2956 Waterview Drive
Rochester Hills, Michigan 48309
Re: 1,460,500 Shares of Common Stock of Energy Conversion Devices, Inc. Offered Through Underwriters
Ladies and Gentlemen:
We are acting as counsel to Energy Conversion Devices, Inc., a Delaware corporation (the “Company”), in connection with (A) the registration by the Company under the Securities Act of 1933 (the “Act”) of 1,460,500 shares (the “Shares”) of the Company’s Common Stock, par value $0.01 per share pursuant to the Registration Statement on Form S-3 (File No. 333-131886) filed with the Securities and Exchange Commission on February 15, 2006, and (B) the issuance and sale of the Shares pursuant to the Underwriting Agreement, dated as of June 18, 2008 (the “Underwriting Agreement”), among the Company and Credit Suisse Securities (USA) LLC, UBS Securities LLC, Deutsche Bank Securities Inc., J.P. Morgan Securities Inc. and Lazard Capital Markets LLC as Underwriters (the “Underwriters”).
We have reviewed such corporate records, certificates and other documents, and such questions of law, as we have considered necessary or appropriate for the purposes of this opinion. We have assumed that the resolutions adopted by the Board of Directors and its Finance Committee authorizing the Company to issue, offer and sell the Shares will remain in full force and effect at all times at which any Shares are offered or sold by the Company.

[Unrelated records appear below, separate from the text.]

Below is a small trained network, with its code and all its weights. Each question gives an input and a class and asks what happens when units are switched off, that is, made to give their printed mean instead of their output.

import numpy as np


def w(rows, s, z=0):
    codes = np.array(rows[::2]) - 128.0
    scale = np.full(codes.shape[1], s)
    scale[-1] = z or s
    return codes * scale


def norm(h):
    return h / np.sqrt((h * h).mean(-1, keepdims=True) + 1e-5)


def f(y):
    return np.maximum(y, 0)


def log_softmax(a):
    a = a - a.max(-1, keepdims=True)
    return a - np.log(np.exp(a).sum(-1, keepdims=True))


def net(x, mask):
    res = np.array(x, float).reshape(1, 8) / 4 @ E
    u = 0
    for l in range(2):
        y = f(norm(res) @ A[l][:, :-1].T + A[l][:, -1])
        res = res + np.where(mask[u : u + 9], y, B[l][:, -1]) @ B[l][:, :-1]
        u += 9
    return log_softmax(norm(res)[-1] @ U[:, :-1].T + U[:, -1])


A, B = {}, {}
E = w([
[128,129,130],'x0',
[73,105,12],'x1',
[128,129,131],'x2',
[129,127,127],'x3',
[220,120,61],'x4',
[126,128,126],'x5',
[144,249,155],'x6',
[129,129,128],'x7',
],0.011)
A[0] = w([
[58,152,133,128],'L0N0',
[95,49,76,76],'L0N1',
[15,175,164,122],'L0N2',
[93,61,125,2],'L0N3',
[201,70,193,81],'L0N4',
[20,74,238,32],'L0N5',
[71,178,48,127],'L0N6',
[174,203,95,85],'L0N7',
[214,5,119,148],'L0N8',
],0.018,0.0059)
B[0] = w([
[151,183,149,186],'L0N0',
[91,79,204,205],'L0N1',
[179,209,202,232],'L0N2',
[85,168,144,159],'L0N3',
[193,183,154,211],'L0N4',
[124,4,163,243],'L0N5',
[183,198,86,214],'L0N6',
[99,71,73,196],'L0N7',
[218,195,91,255],'L0N8',
],0.039,0.0086)
A[1] = w([
[128,147,66,50],'L1N0',
[88,137,255,96],'L1N1',
[115,173,180,250],'L1N2',
[65,161,228,40],'L1N3',
[108,59,79,10],'L1N4',
[239,150,151,143],'L1N5',
[155,89,117,141],'L1N6',
[131,126,129,55],'L1N7',
[47,133,109,94],'L1N8',
],0.02,0.0024)
B[1] = w([
[47,148,203,151],'L1N0',
[86,175,5,191],'L1N1',
[167,159,41,176],'L1N2',
[65,151,15,166],'L1N3',
[154,97,184,135],'L1N4',
[46,28,168,253],'L1N5',
[112,122,179,144],'L1N6',
[124,121,142,128],'L1N7',
[216,147,127,129],'L1N8',
],0.025,0.019)
U = w([
[145,26,180,198],'0',
[42,184,11,8],'1',
[251,237,165,253],'2',
],0.015,0.00039)

Each question gives the input, the list of numbers given to net, and the class t.
The units are the neurons (one row each of A and B). Each row of codes is followed by its name. A weight is (code - 128) times the scale printed after its matrix; where a second scale follows, it is the last column's (A, B and U).
mask holds one flag per neuron, layer by layer. A switched-off neuron (its flag False) gives its mean, the last column of its row in B, instead of its output. The means were averaged over made-up inputs and are rounded, as every weight is.
A unit's drop is (log p(t) with every unit on - log p(t) with that unit switched off) / (log p(t) with every unit on - log p(t) with every unit switched off).
The circuit of an input: a set's keep is (log p(t) with only the set's units on - log p(t) with every unit switched off) / (log p(t) with every unit on - log p(t) with every unit switched off). Starting from the 12 units with the biggest drops (on a tie, the unit counted first), units are removed one at a time, each time the one whose removal leaves the highest keep (on an exact tie, the one counted first), for as long as the keep stays at least 0.8.
circuit, biggest first: the units of the circuit, biggest drop first
top k neurons: the k neurons with the biggest drops, biggest first
k most important neurons of layer l: the k neurons of layer l with the biggest drops, biggest first
drop when u is switched off: that unit's drop, to one decimal
input [5,-1,3,5,4,8,5,6], class 0: top 2 neurons -> (L1N4 L1N1)
input [-5,4,1,3,3,7,-7,4], class 0: 3 most important neurons of layer 0 -> (L0N8 L0N1 L0N2)
input [0,5,-4,2,0,-7,2,-7], class 2: circuit, biggest first -> (L0N5 L1N1)
input [-4,7,-5,-5,7,6,-8,6], class 0: circuit, biggest first -> (L0N1)
input [4,-6,3,5,2,7,7,-2], class 0: top 2 neurons -> (L0N1 L0N2)
input [6,-8,-7,7,-5,3,1,-4], class 1: top 2 neurons -> (L0N8 L1N1)
input [8,-4,1,-4,-8,6,2,-1], class 1: top 2 neurons -> (L1N1 L1N3)
input [3,1,-3,-6,8,-3,5,-8], class 1: top 4 neurons -> (L0N5 L0N1 L1N5 L0N7)
input [-8,-6,2,1,-5,5,1,8], class 1: top 3 neurons -> (L0N8 L1N1 L1N3)
input [3,-3,-7,-4,6,3,-8,4], class 2: top 2 neurons -> (L0N8 L0N5)
input [5,-1,-1,4,1,1,-8,-1], class 2: top 4 neurons -> (L0N8 L0N5 L0N7 L0N4)
input [-8,5,6,3,2,6,-2,3], class 0: top 3 neurons -> (L0N1 L1N1 L0N2)
input [6,-8,-5,2,3,-1,1,2], class 0: top 3 neurons -> (L1N5 L0N2 L0N6)
input [1,5,-4,7,-6,8,1,7], class 2: circuit, biggest first -> (L0N2)
input [-6,3,8,4,-3,-6,7,-7], class 2: 3 most important neurons of layer 0 -> (L0N6 L0N2 L0N1)
input [-3,3,2,-7,-5,8,1,7], class 2: 2 most important neurons of layer 0 -> (L0N2 L0N6)
input [-2,4,-5,-8,5,-4,-1,6], class 0: 3 most important neurons of layer 0 -> (L0N1 L0N2 L0N4)
input [1,-6,6,-3,2,2,-4,-4], class 2: 2 most important neurons of layer 0 -> (L0N8 L0N4)
input [-5,-4,6,2,5,-5,1,6], class 0: 3 most important neurons of layer 1 -> (L1N5 L1N1 L1N2)
input [-5,3,7,5,-2,-1,4,1], class 2: top neuron -> (L0N6)
input [7,-3,2,5,-8,5,7,-8], class 1: drop when L1N1 is switched off -> 0.2
input [-2,-6,4,-6,4,6,3,-6], class 0: drop when L0N1 is switched off -> 0.0
input [5,8,8,7,-5,5,6,8], class 2: drop when L0N6 is switched off -> 0.1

We also have assumed that all signatures are genuine, that all documents submitted to us as originals are authentic and that all copies of documents submitted to us conform to the originals.
We have assumed further that the certificates for the Shares conform to the specimen incorporated by reference as an exhibit to the Registration Statement and have been duly countersigned by the transfer agent of the Company’s Common Stock and duly registered by the registrar of the Company’s Common Stock.
We have relied as to certain matters on information obtained from public officials, officers of the Company, and other sources believed by us to be responsible.
Based upon the foregoing, we are of the opinion that when as and if all prospectus supplements required by applicable law have been delivered and filed as required by such laws,
then, the Shares, when duly issued, sold and delivered to the Underwriters pursuant to the terms of the Underwriting Agreement against payment of the consideration therefor as provided therein, will be validly issued, fully paid and non-assessable.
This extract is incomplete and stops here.